I want to get a DIV from an external website with pure PHP.
External website: http://www.isitdownrightnow.com/youtube.com.html
Div text I want from isitdownr
This is what I always use:
$url = 'https://somedomain.com/somesite/';
$content = file_get_contents($url);
$first_step = explode( '<div id="thediv">' , $content );
$second_step = explode("</div>" , $first_step[1] );
echo $second_step[0];
This may be a little overkill, but you'll get the gist.
<?php
$doc = new DOMDocument;
// We don't want to bother with white spaces
$doc->preserveWhiteSpace = false;
// Most HTML Developers are chimps and produce invalid markup...
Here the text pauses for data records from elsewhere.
Here is a tiny trained network, its code and every weight. The questions are about switching its units off for an input and a target symbol, where a switched-off unit gives its printed mean instead of its output.

import numpy as np


def w(rows, s, z=0):
    codes = np.array(rows[::2]) - 128.0
    scale = np.full(codes.shape[1], s)
    scale[-1] = z or s
    return codes * scale


def norm(h):
    return h / np.sqrt((h * h).mean(-1, keepdims=True) + 1e-5)


def f(y):
    return y / 2 * (1 + np.tanh(0.7978845608 * (y + 0.044715 * y**3)))


def softmax(a):
    e = np.exp(a - a.max(-1, keepdims=True))
    return e / e.sum(-1, keepdims=True)


def log_softmax(a):
    a = a - a.max(-1, keepdims=True)
    return a - np.log(np.exp(a).sum(-1, keepdims=True))


def net(x, mask):
    ids = ['αβγδεζηθμξπφψω'.index(c) for c in x.split()]
    T = len(ids)
    res = E[ids] + P[:T]
    u = 0
    for l in range(2):
        q, k, v = (norm(res) @ M[l].T for M in (Q, K, V))
        z = softmax(np.where(np.tri(T) > 0, q @ k.T / 2**0.5, -1e9)) @ v
        res = res + np.where(mask[u], z, O[l][:, -1]) @ O[l][:, :-1]
        u += 1
        y = f(norm(res) @ A[l][:, :-1].T + A[l][:, -1])
        res = res + np.where(mask[u : u + 4], y, B[l][:, -1]) @ B[l][:, :-1]
        u += 4
    return log_softmax(norm(res)[-1] @ U[:, :-1].T + U[:, -1])


Q, K, V, O, A, B = {}, {}, {}, {}, {}, {}
E = w([
[111,204,160],'α',
[175,74,78],'β',
[65,175,126],'γ',
[105,58,90],'δ',
[187,66,158],'ε',
[86,180,151],'ζ',
[85,84,94],'η',
[54,187,108],'θ',
[117,73,47],'μ',
[59,47,160],'ξ',
[140,253,181],'π',
[173,42,182],'φ',
[31,164,134],'ψ',
[75,208,149],'ω',
],0.016)
P = w([
[145,255,88],'0',
[51,8,255],'1',
[81,119,206],'2',
[72,72,181],'3',
[70,112,150],'4',
[91,116,155],'5',
[128,117,181],'6',
[102,102,106],'7',
[165,57,181],'8',
[105,137,147],'9',
[140,69,178],'10',
[124,103,75],'11',
[104,66,157],'12',
[74,94,105],'13',
],0.0096)
Q[0] = w([
[129,80,4],'0.h1',
[28,3,118],'0.h1',
],0.0025)
K[0] = w([
[95,88,192],'0.h1',
[187,254,187],'0.h1',
],0.0043)
V[0] = w([
[19,174,104],'0.h1',
[255,173,76],'0.h1',
],0.021)
O[0] = w([
[183,40,127,220],'0.h1',
[39,163,7,5],'0.h1',
],0.02,0.017)
A[0] = w([
[216,194,155,96],'0.n1',
[254,124,126,86],'0.n2',
[44,40,188,252],'0.n3',
[144,49,82,86],'0.n4',
],0.025,0.004)
B[0] = w([
[35,113,92,178],'0.n1',
[33,157,172,253],'0.n2',
[43,185,75,223],'0.n3',
[182,236,249,158],'0.n4',
],0.018,0.021)
Q[1] = w([
[251,31,119],'1.h1',
[191,128,30],'1.h1',
],0.027)
K[1] = w([
[3,125,204],'1.h1',
[91,37,187],'1.h1',
],0.026)
V[1] = w([
[236,211,108],'1.h1',
[125,253,173],'1.h1',
],0.048)
O[1] = w([
[212,248,186,151],'1.h1',
[113,128,253,254],'1.h1',
],0.034,0.047)
A[1] = w([
[169,81,195,24],'1.n1',
[3,98,133,21],'1.n2',
[86,4,116,248],'1.n3',
[74,173,201,233],'1.n4',
],0.031,0.0017)
B[1] = w([
[87,131,87,196],'1.n1',
[80,91,40,182],'1.n2',
[252,133,119,168],'1.n3',
[75,137,67,251],'1.n4',
],0.036,0.033)
U = w([
[189,166,147,158],'α',
[80,183,27,139],'β',
[117,114,178,96],'γ',
[166,148,156,132],'δ',
[45,161,80,81],'ε',
[130,123,170,98],'ζ',
[126,110,182,102],'η',
[129,104,199,129],'θ',
[130,211,114,153],'μ',
[205,80,124,254],'ξ',
[76,254,71,152],'π',
[34,145,122,49],'φ',
[53,17,193,139],'ψ',
[132,118,172,102],'ω',
],0.0095,0.0079)

Each question gives the input, a string of symbols that net reads in full, and the target symbol t.
The units are the heads (2 rows each of Q, K, V and O) and the neurons (one row each of A and B). Each row of codes is followed by its name. A weight is (code - 128) times the scale printed after its matrix; where a second scale follows, it is the last column's (O, A, B and U).
mask holds one flag per unit, layer by layer, with each layer's heads first. A switched-off unit (its flag False) gives its mean, the last column of its rows in O or B, instead of its output. The means were averaged over made-up inputs and are rounded, as every weight is.
A unit's drop is (log p(t) with every unit on - log p(t) with that unit switched off) / (log p(t) with every unit on - log p(t) with every unit switched off).
The circuit of an input: a set's keep is (log p(t) with only the set's units on - log p(t) with every unit switched off) / (log p(t) with every unit on - log p(t) with every unit switched off). Starting from all 10 units, units are removed one at a time, each time the one whose removal leaves the highest keep (on an exact tie, the one counted first), for as long as the keep stays at least 0.8.
units of the circuit, in order: the units of the circuit, biggest drop first
top k neurons: the k neurons with the biggest drops, biggest first
top k neurons in layer l: the k neurons of layer l with the biggest drops, biggest first
drop of u: that unit's drop, to one decimal
input ξ ψ ζ, target ξ: units of the circuit, in order -> (1.h1 1.n3 0.h1)
input ψ ψ ω, target ψ: units of the circuit, in order -> (0.n4 1.h1 0.h1)
input ξ β β ψ α β μ φ, target ξ: top 3 neurons in layer 1 -> (1.n3 1.n4 1.n1)
input ξ ψ ψ ε, target ξ: top 2 neurons in layer 1 -> (1.n3 1.n4)
input π α ε ω δ, target π: top 2 neurons -> (0.n2 0.n1)
input ψ ψ π, target ψ: top 2 neurons -> (0.n4 1.n3)
input ξ β α β δ β π ξ γ η π θ, target ξ: units of the circuit, in order -> (1.h1 1.n3 0.h1 1.n4)
input ξ ψ η π ψ π ω ψ ω θ δ, target ξ: units of the circuit, in order -> (1.h1 1.n3 0.h1)
input ψ ξ ξ π ψ ψ ψ ψ ω, target ψ: units of the circuit, in order -> (1.h1)
input ξ ψ ψ μ π ξ ψ, target ξ: units of the circuit, in order -> (1.h1 1.n3 0.h1 0.n4)
input ξ δ π β β, target ξ: top 3 neurons -> (1.n3 1.n4 1.n1)
input π ζ ε π, target π: top 2 neurons in layer 0 -> (0.n2 0.n1)
input ξ φ ψ ψ, target ξ: top 3 neurons -> (1.n3 1.n4 0.n4)
input ψ ξ ψ π ε θ ψ ψ ψ θ, target ψ: top neuron in layer 0 -> (0.n4)
input ψ α ψ π ψ γ ω ζ, target ψ: top 2 neurons in layer 0 -> (0.n4 0.n1)
input π ε ω, target π: drop of 1.h1 -> 0.6
input ξ θ ψ ψ β ξ ξ ξ, target ξ: drop of 0.h1 -> 0.3
input ξ ε ψ β, target ξ: drop of 0.h1 -> 0.3
input ξ ψ φ δ γ ψ ξ π, target ξ: drop of 0.n4 -> 0.2
input ξ ψ μ π, target ξ: top 3 neurons -> (1.n3 1.n4 0.n4)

$doc->strictErrorChecking = false;
$doc->recover = true;
$doc->loadHTMLFile('http://www.isitdownrightnow.com/check.php?domain=youtube.com');
$xpath = new DOMXPath($doc);
$query = "//div[@class='statusup']";
$entries = $xpath->query($query);
var_dump($entries->item(0)->textContent);
?>
$contents = file_get_contents($url);
$title = explode('<div class="entry-content">',$contents);
$title = explode("</div>",$title[1]);
$fp = fopen ("s.php", "w+");
fwrite ($fp, "$title[0]");
fclose ($fp);
require_once('s.php');
I used the xpath method proposed by @mightyuhu and it worked great with his addition of the assignment. Depending on the web page you get the info from and the availability of an 'id' or 'class' which identifies the tag you wish to get, you will have to change the query you use. If the tag has an 'id' assigned to it, you can use this (the sample is for extracting the USD exchange rate):
$query = "//div[@id='USD']";
However, the site developers won't make it so easy for us, so there will be several more 'unnamed' tags to dig into, in my example:
<div id="USD" class="tab">
<table cellspacing="0" cellpadding="0">
<tbody>
<tr>
<td>Ask Rate</td>
<td align="right">1.77400</td>
</tr>
<tr class="even">
<td>Bid Rate</td>
<td align="right">1.70370</td>
</tr>
<tr>
<td>BNB Fixing</td>
<td align="right">1.735740</td>
</tr>
</tbody>
</table>
</div>
So I had to change the query to get the 'Ask Rate':
$doc->loadHTMLFile('http://www.fibank.bg/en');
$xpath = new DOMXPath($doc);
$query = "//div[@id='USD']/table/tbody/tr/td";
So, I used the query above, but changed the item to 1 instead of 0 to get the second column where the exchange rate is (the first column contains the text 'Ask Rate'):
$entries = $xpath->query($query);
$usdrate = $entries->item(1)->textContent;
Another method is to reference the value directly within the query, which when you don't have names or styles should be done with indexing the tags, which was something I received as knowledge from my Maxthon browser and its "Inspect element' feature combined with the "Copy XPath" right menu option (neat, yeah?):
"//*[@id="USD"]/table/tbody/tr[1]/td[2]"
Notice it also inserts an asterisk (*) after the //
, which I have not digged into. In this case you should again get the value with item(0)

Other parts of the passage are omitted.